«За Библию его и вышибли. Узнали, что у него Библия есть, — подтверждает рассказ Ерофеева Борис Сорокин. — Кто-то непрошенный сунулся в комнату, а Веня в него швырнул Библией. И вот увидели: Библия. Это ужасное дело было тогда. Пединститут. Идеологический вуз. И — Библия…» «Про Венедикта ходили разные слухи, — продолжает он. — Например, что он заслан во Владимир из семинарии, чтобы разлагать советское студенчество».
Судя по всему, конкретного проступка, послужившего поводом к изгнанию из Владимирского педагогического института Ерофеева, а затем и части его окружения, не было. «Веню выгонять было, в общем, не за что, — рассказывает Борис Сорокин. — Он хорошо учился еще и потому, что так же на первом курсе учился в МГУ, а после этого в Орехово-Зуеве». Однако вызывающее поведение Венедикта и его влияние на других студентов, многие из которых стремительно вовлекались в ерофеевскую орбиту, подтолкнули руководство ВПГИ к решению избавить институт от Ерофеева под любым предлогом.
Владислав Цедринский, учившийся вместе с Ерофеевым во Владимире и живший с ним в общежитии, рассказывает о причинах изгнания Венедикта из института так: «Он не был одиозной личностью и начальство ничем не донимал — просто он был абсолютно свободен и поэтому непонятен.
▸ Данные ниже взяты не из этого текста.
Below is a small trained network, with its code and all its weights. Each question gives an input and a target symbol and asks what happens when units are switched off, that is, made to give their printed mean instead of their output.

А все непонятное угрожает. Его постоянно принимали за некую абсолютную угрозу и формулировали ее для себя всякий по-разному. То это был агент иностранной державы, то это был агент черных демонических сил, то еще кто-то»[323]. Между прочим, Цедринского и еще нескольких студентов отчислили из Владимирского педагогического института за один только факт приятельства с Ерофеевым. «Они узнали, что он знаком со мной и с Венедиктом… — рассказывает Борис Сорокин. — А Владик, он был такой прямой — прямая душа. Сказал, что Венедикт — замечательный человек, очень умный. А эти ему: „Как можно так говорить?! Нельзя…“ А я ушел сам и сказал, почему ухожу: в знак протеста. Потому что Венедикта выгнали ни за что. Потом Засьма стала говорить, что меня тоже выгнали…»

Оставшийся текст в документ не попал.